Мы для них не враги. Мы для них скот и нелюди.
Лесин помедлил.
– И, возможно, даже кормовая база.
Эрмитаж, крыльцо, день X + 6, около часа ночи
Краткий миг спокойствия перед дальнейшим. Компания отдыхала, ветер заунывно подвывал. Низкое ночное небо висело над белым-белым Питером. Видно все вокруг, до мелочей.
– Ты раньше здесь был, правильно? – спросила Герда.
Скинхед кивнул.
– Мы с этой штукой внутри – старые приятели. Она меня как-то едва не слопала.
– Почему передумала?
Скинхед пожал плечами.
– Представьте бегающую и рявкающую ультразвуком мясорубку – это будет он. Экскурсовод еще та жопа. Мы тогда потеряли одного из наших. У нас был караван, шли к Электре. Кривой сдуру попытался снять одну из картин, чего-то испугался и побежал. Забыл о правилах. Бегать – нельзя.
– Он погиб?
Убер задумчиво погладил себя по макушке.
– Не, ему ноги оттяпало. В общем, мораль сей басни такова… Экскурсовод не убивает, он наказывает.

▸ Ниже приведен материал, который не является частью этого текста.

Each row is a point on a tangle of strands that fork, close into loops and nearly touch. The rows are in no order.
In the rows, zero is written as 128.
Points whose rows are less than 193 apart are linked; no others are. Some points are linked to none.
Zuvob: [129  69 148  88  72 130 145 149 134 126 185 152  48 161 149 117 195 129
 109 103 153 105 150  85 150 151 130 105 160 145 136 141 151  72 134 114
 145 130 131 103 191 172 102 101  72 104  89 136 125 152 106 117 103]
sefa: [ 94  91 169  96 145 180 122 150  96 102 127 131 164 133 142 169 144 105
  96 105 129 103 147 104 150 152 120  68 137 116 130 135 172 112 149 111
 132 126 133 190  53 159 122 134 185 194  37 113 117 149  82 144 160]
zof: [123 127 124  74 139 107 139 105 158 100 110  52 151 125 107 119 101 121
 126 120 123 144 109 156  92  84 141  60 167 156  72 128 110  87 145 145
  88 144 239 187 107 145 164 183 140 134  99  81 138 116 118 153 134]
vofav: [157 152 125 153 118  99 123 122 137 150 117 107 119 133 121  93 101 107
 143 156  88 144  74 151 124  78 129 169 150 138 138 126  58 186  97 169
 152 141  69  93 179  83 166 120  90 120 181 170 141 102 181 139 130]
Mir: [137 167 151 142  55  84 167  92 136 133  92 157 149 162 136 123 107  60
 147 143 180 169 109 114  79 163 100 145 109 120 114 113 177 115 122 165
  83 118 132 178 134 100 110 158 108  80 173 153  94  84 156 150 124]
zes: [138 103 117 160  71 123 143 144 158  82 139 132 131 168 139 122 136 118
 109 134 221 133 113  93 101 214 105 138 122 182 137 107 173 126  84 137
 144 135 106  96 117 134 122 109  71 114 102 191 120 118 132 119 101]
lir: [105 120 104 129 188 114 116 123  98 167  77  97 157  77 116 139 132 163
 100 114 109 123 155 124 108 106 157 121 133 124 133 157 116 126 123 118
  96 156 168 165  82 135 103 100 188 143 130  94 122 114 110 110 164]
kap: [142 146 113  96 104 127 116 129 121 138 139 128 100 100 128 149 135 114
 128 124 167 161 145 128 151 131  99 153 113  85 109 110 137 110 171 124
  81 145 166 159 163  63 141 148 128  57 161 129 118 113 108 140 131]
Vezuv: [124  87 111 167  73  83 157 140 132 175 129 180  96 120 136 142 180 187
 160 117 148 117 116  94 128 158 163 185 105 141 143 125 136 111  97 120
 104 139 114 109 148 162  62  62 102 111 142 102 125 115 126 101 115]
Kan: [ 92  89 179  53 158 173 116 139  81 100 150 108 125 138 148 143 135  85
  97 106 106 108 154 134 165  90 126  33 181 141 141 152 115 125 116 136
 144 136 161 203 112 137 147 169 169 165  41 103 138 152  96 151 158]
lel: [142 127 201 117 117 113 155  93 105  92 150 139 163 134 145 161 153 100
 183 138  73 162 159 118 121  96 128  81 136  99  91 148 157 111 194 130
 107 109 136 173 149 161 125 157 147 166  87 102  92 117 113 148 136]
Von: [115 162 143 149 112 132 135 160  77 173 130 224 147 123 148  33 134 125
 107 100 121  83 139 108 130 157 145 107 167 124 155  98 155 189 123  81
 161  78  96  89  95 143  98 168 156 139 150 135 151 171 109 112 140]
fus: [150 149 126 180 141 132 105 147  83 122 128  85 160 160 122 121 138 139
  72 141 175 102 148  95 167 200 116 124  83 114 107 120 154 130 196 114
 150 176 130  44  92 128 125 109 124 104 165 185 109 166  87 148  98]
Losud: [114 102 140 130 110  84 137 134 110 183 121 173 115 105 144 129 171 183
 131 104 138 100 147  96 113 107 163 142 119 141 121 154 133  76 134 121
 105 133 178 136 130 185  59 107 132 115 150  63 123 139 116 105 141]
gopuf: [135 142 151 160 175 118 134 119 104 144 117 180 177 122 106 133 137 153
 153 162 112  81 130 103 114 108 118 128  96 151 130  89 137 136 166 133
 147 103  74 129 120 136  96 162 172 189 188 151 126 135 164 119 128]
val: [133 149 108  98 109 119 142 126  99 138 144 137 111  48 106  72 159 128
 138  98 139 149 137 118 116 125 125 151 149  84  74  99 130 119 187  78
  85 121 176 154 204  75 150 147 167  89 147 139 145 129 104 120 135]
mufo: [119 129 177 152 176 140 112  86 113 134 112  96 156 195 136 185 122 122
 115 155  64 125 157 136 157  73 140 100  99 120 150 183 125 132 127 180
 150 141  77 118  95 157 112 117 127 161 137 124  93 135 152 147 129]
mefez: [158 164 118 162 131 107 100 156 107 173 137 164  99 126 146 131 119 172
 176 135  86 108  87 132 165  69 155 173 113 100 107 131  61 146 162 153
 107 130 160  82 145 127 123 133 112  97 191  58 154 130 133 135 134]
kivir: [140 136  87 138 131 123 139 105 182 161 102 139 128 158  70 160 122 162
 135 161 164  94  83 154 119 118 109 140  70 138 153  82 114 127 125 139
 139 110  78 146  99  75 117 130 120 125 187 142 157 117 188 118 106]
dava: [139 200 126 147 155 119 163  85  88 145 108 121 164 128 106  91 105 110
 146 118  63 116 133 121 119 115 141 118 105  65  72 110 142 109 231 101
 113 117 140 144 131 135 119 145 180 142 181 117 120 151 140 153 116]
maruv: [ 87 105 101 113 168 149 121 111 136 139  94 114 124 124 142 140 117 136
  97 104 129 125 164 127 120 141 148 127 127 124 167 173 157 106  82 120
 139 137 140 158  76 160 110  81 154 129 110 103 126 138 116 106 152]
mazu: [109 135  68 114 198 146 121 107 124 157 123  97  92  47  86  84 137 187
 102  95 143 127 192 142 136 151 133 151 116  98 143 123 134 108 169  65
 130 119 143 108 166 116 139 114 192  94 155 143 154 176 112  90 118]
tised: [120  64 112 132 151  92 142  96 146 141 109 106 140  63 102 174 193 176
 159 136 136 164 173 121  72 130 123 149 134 166 135 148 116 135  99 125
 113 147  98 185 176  94 109  79 145 150 102 140 106  77 134  79 132]
luf: [122 153 106 149 182 139 132 141 124  95 136 130 165  66 117  82  91 113
 127 138  87 115 139 118  97 152 131 172 139 142 116  90 116 162 125  89
 185 113  71 103 143 143 151 119 181 192 126 193 154 136 134 128 129]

– А ты? Тебе что, вообще не бывает страшно?
Убер повернулся. Так резко, что Герда смутилась.
– Хочешь, я расскажу тебе о страхе?
– Мм… давай.
– Когда мне было десять лет, я знал, что мой отец бессмертен.
Убер помолчал. Серое питерское небо плыло над головами, над Александровской колонной.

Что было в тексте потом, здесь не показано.